Despite what we fear, bullying, hostility, and blame are not human nature. As you’ll see in the stories that follow, personality is malleable. People’s reactions are determined to a great extent by their settings, the norms of the group to which they belong, and the magnitude of perceived threat. When people feel threatened or lack skills, they react reflexively.
Reflexive reactions are often irrational. Frightened individuals strike out, push away, or jerk back. Individuals caught in the exchange of hostility express outrage about the behavior of those they are in conflict with, and privately question their own. Behaviors that conscientious people condemn in others suddenly seem justifiable for themselves.
 
We accuse others, and excuse ourselves.
—Unknown
 
Unfortunately, as fear escalates, people’s reactions become more counterproductive and more destructive. The fallout of unresolved conflict triggers doubts about human nature and the viability of every relationship. These conclusions can be permanent. Stung by these experiences, people often decide that they should not trust again, nor invest in their direct reports, colleagues, and coworkers.
In the case studies that follow you’ll see that hurt, not malice, is often at the root of conflict. The trigger for a destructive conflict often lies in an act, pattern of treatment, or callousness toward another person’s loyalty, commitment, or investment.
When an individual feels that their concern for the well-being of their organization or team isn’t valued, he or she often retreats behind an invisible wall that is easily misunderstood. Without information, bystanders and colleagues drift into a state of perpetual confusion and fear about the reasons underlying the demise of joint dreams.

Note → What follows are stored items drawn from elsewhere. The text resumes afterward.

Below is a small trained network, with its code and all its weights. Each question gives an input and a target symbol and asks what happens when units are switched off, that is, made to give their printed mean instead of their output.

import numpy as np


def w(rows, s, z=0):
    codes = np.array(rows[::2]) - 128.0
    scale = np.full(codes.shape[1], s)
    scale[-1] = z or s
    return codes * scale


def f(y):
    return np.maximum(y, 0)


def softmax(a):
    e = np.exp(a - a.max(-1, keepdims=True))
    return e / e.sum(-1, keepdims=True)


def log_softmax(a):
    a = a - a.max(-1, keepdims=True)
    return a - np.log(np.exp(a).sum(-1, keepdims=True))


def net(x, mask):
    ids = ['Ψδελπτ'.index(c) for c in x.split()]
    T = len(ids)
    res = E[ids] + P[:T]
    q, k, v = (res @ M[0].T for M in (Q, K, V))
    z = softmax(np.where(np.tri(T) > 0, q @ k.T / 3**0.5, -1e9)) @ v
    res = res + np.where(mask[0], z, O[0][:, -1]) @ O[0][:, :-1]
    y = f(res @ A[0][:, :-1].T + A[0][:, -1])
    res = res + np.where(mask[1:25], y, B[0][:, -1]) @ B[0][:, :-1]
    return log_softmax(res[-1] @ U[:, :-1].T + U[:, -1])


Q, K, V, O, A, B = {}, {}, {}, {}, {}, {}
E = w([
[136,86,23,49,207,96,121,81,109,169,55],'Ψ',
[12,150,87,210,128,89,171,143,118,72,182],'δ',
[10,141,15,75,137,101,226,174,124,156,102],'ε',
[122,192,26,157,146,136,79,168,34,105,189],'λ',
[146,42,167,185,205,27,219,55,196,250,192],'π',
[102,103,122,213,187,80,66,5,138,77,158],'τ',
],0.013)
P = w([
[31,88,214,79,152,92,75,108,115,70,102],'0',
[112,186,142,111,146,134,159,76,85,123,106],'1',
[98,246,159,95,148,90,146,138,113,120,133],'2',
[113,170,152,93,122,75,103,194,123,147,162],'3',
[148,155,138,151,105,111,129,96,135,92,142],'4',
[154,240,116,176,102,102,207,142,124,79,114],'5',
[139,145,127,155,110,64,156,196,174,123,192],'6',
[203,120,97,104,83,119,136,154,127,125,53],'7',
[110,152,79,188,52,128,217,157,147,138,137],'8',
],0.012)
Q[0] = w([
[117,124,60,142,168,72,107,97,103,120,76],'h1',
[104,84,150,106,213,29,54,254,150,106,159],'h1',
[140,70,222,96,151,242,90,159,172,139,71],'h1',
],0.0081)
K[0] = w([
[209,92,151,154,91,133,180,191,178,156,187],'h1',
[158,255,140,127,177,57,160,133,181,134,122],'h1',
[77,163,164,64,182,150,129,100,88,115,188],'h1',
],0.0084)
V[0] = w([
[208,72,110,104,220,132,42,46,123,166,158],'h1',
[162,115,213,207,99,89,98,86,131,108,191],'h1',
[124,14,202,112,155,94,255,137,208,226,113],'h1',
],0.0063)
O[0] = w([
[113,119,46,113,187,2,220,168,197,64,174,110],'h1',
[61,151,36,148,147,87,153,155,225,120,43,140],'h1',
[139,147,71,237,59,48,63,102,43,105,143,252],'h1',
],0.009,0.0038)
A[0] = w([
[116,160,168,133,143,62,143,123,45,101,156,65],'n1',
[96,146,103,128,89,106,129,107,104,183,104,28],'n2',
[194,155,106,84,90,99,149,178,116,182,130,196],'n3',
[106,150,144,107,146,84,144,26,109,122,112,122],'n4',
[219,157,177,140,162,129,154,99,154,164,138,112],'n5',
[157,120,237,98,127,102,195,135,177,127,127,151],'n6',
[112,134,160,144,173,140,68,149,152,70,130,138],'n7',
[122,141,136,75,188,97,228,117,79,181,186,156],'n8',
[139,127,176,159,164,109,137,96,106,150,199,149],'n9',
[50,144,115,120,130,112,89,160,95,152,151,157],'n10',
[102,113,41,140,161,175,137,200,64,114,138,182],'n11',
[109,111,77,102,143,101,44,148,254,119,110,3],'n12',
[172,131,44,93,139,189,127,139,80,118,122,177],'n13',
[165,187,189,122,166,118,113,104,130,110,178,190],'n14',
[160,133,76,133,82,114,154,177,135,128,166,84],'n15',
[200,226,111,149,112,164,149,130,105,131,100,150],'n16',
[100,202,133,166,115,70,140,147,116,121,134,233],'n17',
[105,184,151,109,166,136,119,159,70,135,130,166],'n18',
[69,119,106,60,153,116,211,154,242,129,121,58],'n19',
[96,135,146,127,175,130,168,114,135,184,117,95],'n20',
[167,156,76,178,37,46,100,205,160,143,127,49],'n21',
[159,59,196,81,98,168,206,158,104,88,128,35],'n22',
[191,108,118,153,107,192,106,67,123,99,136,94],'n23',
[126,142,89,91,234,147,104,118,144,114,139,191],'n24',
],0.0091,0.0038)
B[0] = w([
[110,107,65,119,126,126,37,101,114,111,120,195],'n1',
[128,169,116,140,163,156,73,170,132,79,154,168],'n2',
[151,74,139,144,76,190,166,128,137,110,129,166],'n3',
[104,138,190,157,197,141,106,193,152,154,170,176],'n4',
[69,91,81,145,168,116,103,108,3,97,148,144],'n5',
[120,87,144,212,224,141,144,208,135,12,173,146],'n6',
[97,154,184,125,80,119,64,139,149,153,122,144],'n7',
[141,153,97,192,138,121,40,167,140,84,83,188],'n8',
[91,146,41,69,181,70,131,126,91,118,101,166],'n9',
[166,125,101,140,166,68,202,99,186,91,67,188],'n10',
[190,48,102,150,136,88,193,83,158,121,127,198],'n11',
[208,86,167,37,120,160,160,46,140,126,154,145],'n12',
[105,114,155,145,106,103,166,156,141,157,166,173],'n13',
[135,49,89,77,127,129,141,94,67,96,35,158],'n14',
[70,183,152,163,123,229,44,101,123,191,193,176],'n15',
[58,87,195,165,135,78,111,137,133,148,157,169],'n16',
[186,63,104,106,103,131,180,77,124,141,113,245],'n17',
[140,120,156,80,100,137,133,125,177,181,37,176],'n18',
[190,203,151,13,118,133,142,7,102,101,111,165],'n19',
[171,115,150,188,116,114,184,129,185,156,142,149],'n20',
[92,210,151,153,182,176,127,184,94,156,183,251],'n21',
[89,161,89,91,196,204,111,196,88,30,164,144],'n22',
[117,186,125,137,106,127,207,96,89,99,68,137],'n23',
[85,149,157,183,41,133,110,139,145,187,154,168],'n24',
],0.0064,0.016)
U = w([
[147,15,42,134,175,39,154,157,140,45,77,144],'Ψ',
[195,174,101,131,83,60,128,136,173,136,99,241],'δ',
[72,106,164,178,139,123,83,148,196,243,119,199],'ε',
[85,132,132,88,150,113,131,108,26,155,118,45],'λ',
[107,92,121,128,255,174,153,181,167,95,144,121],'π',
[101,210,83,119,147,128,72,164,142,150,121,3],'τ',
],0.0058,0.0035)

Each question gives the input, a string of symbols that net reads in full, and the target symbol t.
The units are the heads (3 rows each of Q, K, V and O) and the neurons (one row each of A and B). Each row of codes is followed by its name. A weight is (code - 128) times the scale printed after its matrix; where a second scale follows, it is the last column's (O, A, B and U).
mask holds one flag per unit, heads first, then neurons. A switched-off unit (its flag False) gives its mean, the last column of its rows in O or B, instead of its output. The means were averaged over made-up inputs and are rounded, as every weight is.
A unit's drop is (log p(t) with every unit on - log p(t) with that unit switched off) / (log p(t) with every unit on - log p(t) with every unit switched off).
The circuit of an input: a set's keep is (log p(t) with only the set's units on - log p(t) with every unit switched off) / (log p(t) with every unit on - log p(t) with every unit switched off). Starting from the 12 units with the biggest drops (on a tie, the unit counted first), units are removed one at a time, each time the one whose removal leaves the highest keep (on an exact tie, the one counted first), for as long as the keep stays at least 0.8.
units of the circuit, in order: the units of the circuit, biggest drop first
unit that matters most: the unit with the biggest drop
top k neurons: the k neurons with the biggest drops, biggest first
drop when u is switched off: that unit's drop, to one decimal
input τ τ λ, target δ: unit that matters most => h1
input δ ε λ, target λ: top 2 neurons => (n14, n5)
input π τ τ π, target δ: units of the circuit, in order => (h1, n19)
input λ ε δ Ψ λ τ δ, target δ: top 3 neurons => (n19, n21, n4)
input ε ε δ, target λ: units of the circuit, in order => (h1, n14)
input τ τ τ, target δ: units of the circuit, in order => (h1, n19, n24, n21)
input δ λ λ δ, target π: units of the circuit, in order => (h1, n6)
input τ δ ε, target ε: units of the circuit, in order => (h1, n18, n19)
input δ δ τ, target ε: units of the circuit, in order => (h1, n24)
input π τ δ ε ε λ ε π δ, target τ: units of the circuit, in order => (n21, h1)
input π τ λ λ ε π π π ε, target τ: units of the circuit, in order => (n21, h1)
input π π π π π τ, target τ: top 2 neurons => (n21, n15)
input λ δ λ λ π λ Ψ ε π, target λ: units of the circuit, in order => (h1, n9, n5)
input π λ δ λ λ δ ε, target ε: units of the circuit, in order => (h1)
input Ψ δ Ψ δ λ λ, target π: top 2 neurons => (n22, n6)
input λ τ λ Ψ ε λ τ, target π: top 2 neurons => (n6, n17)
input ε λ δ Ψ Ψ τ, target Ψ: top 3 neurons => (n21, n14, n15)
input Ψ π τ, target Ψ: top 2 neurons => (n17, n10)
input λ λ λ λ, target π: top 2 neurons => (n6, n22)
input τ λ π, target Ψ: top 3 neurons => (n17, n9, n24)
input Ψ ε λ τ ε λ Ψ, target π: top 3 neurons => (n6, n17, n22)
input Ψ λ ε ε, target λ: units of the circuit, in order => (h1)
input δ Ψ π Ψ τ π τ, target τ: top 2 neurons => (n21, n11)
input ε Ψ π π, target τ: drop when n21 is switched off => 0.7
input ε δ Ψ, target ε: drop when n24 is switched off => 0.2
input ε τ ε Ψ λ δ τ Ψ, target δ: drop when n21 is switched off => 0.3
input λ λ λ ε ε δ ε δ, target λ: drop when n19 is switched off => -0.1
input Ψ λ τ ε, target δ: unit that matters most => n21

No one wants to be excluded from the group

Negative, blaming reactions are explosive and contagious because no one wants to become a scapegoat and risk exclusion from the group. I am often struck by the passion with which people defend their reputations and behavior, and the pervasive drive to avoid exclusion.
The need to belong to a clan, family, gang, or workplace team is a powerful, ancient drive. Behavior that appears aggressive and unreasonable is often the attempt of an unskilled and desperate person who is struggling to stay within the workplace community, to be heard, and therefore included.
Leaders are not exempt from these struggles—in reality, they face additional, unique temptations. Leaders, who often draw their primary support from their direct reports rather than peers, often fall into the trap of using blame and ridicule of other departments and decision-makers as a means of building in-groups of loyal, unquestioning allies. Little do they realize that these mean-spirited behaviors are not only counterproductive, they are painfully transparent.
Within one or two experiences, employees learn how to bring data to the boss. They’ll unconsciously choose between inflammatory, personality-based, and speculative means of delivery, or accurate, situation-based, and factual means. Employees learn quickly which one pleases the boss more.

The drive to resolve conflict is powerful and reliable

The energy that can build behind resolution and reconciliation is surprisingly powerful, and often easy to ignite. Even in highly adversarial settings, when I arrive to address the stress and fear in a workplace, employees and leaders grasp the alternative path with relief.
When work groups are presented with a route toward resolution, and a mere outline of a competent process, they pull together, suspend self-oriented needs, and arrive at our meetings with renewed optimism, and with their sleeves rolled up, ready to work and begin anew.
Individuals want to be connected in healthy, productive communities. Anthropologists tell us that cooperation is an ancient practice and is critical to adaptation. Healthy communities are our only means of achieving the goals that none of us can accomplish alone. The motivation exists. We need only provide the opportunity for its expression.
Ending workplace blame and mistrust is the first step of the journey. When you replace negative interactions with a climate of respect and appreciation, you and your organization hit the energy lottery.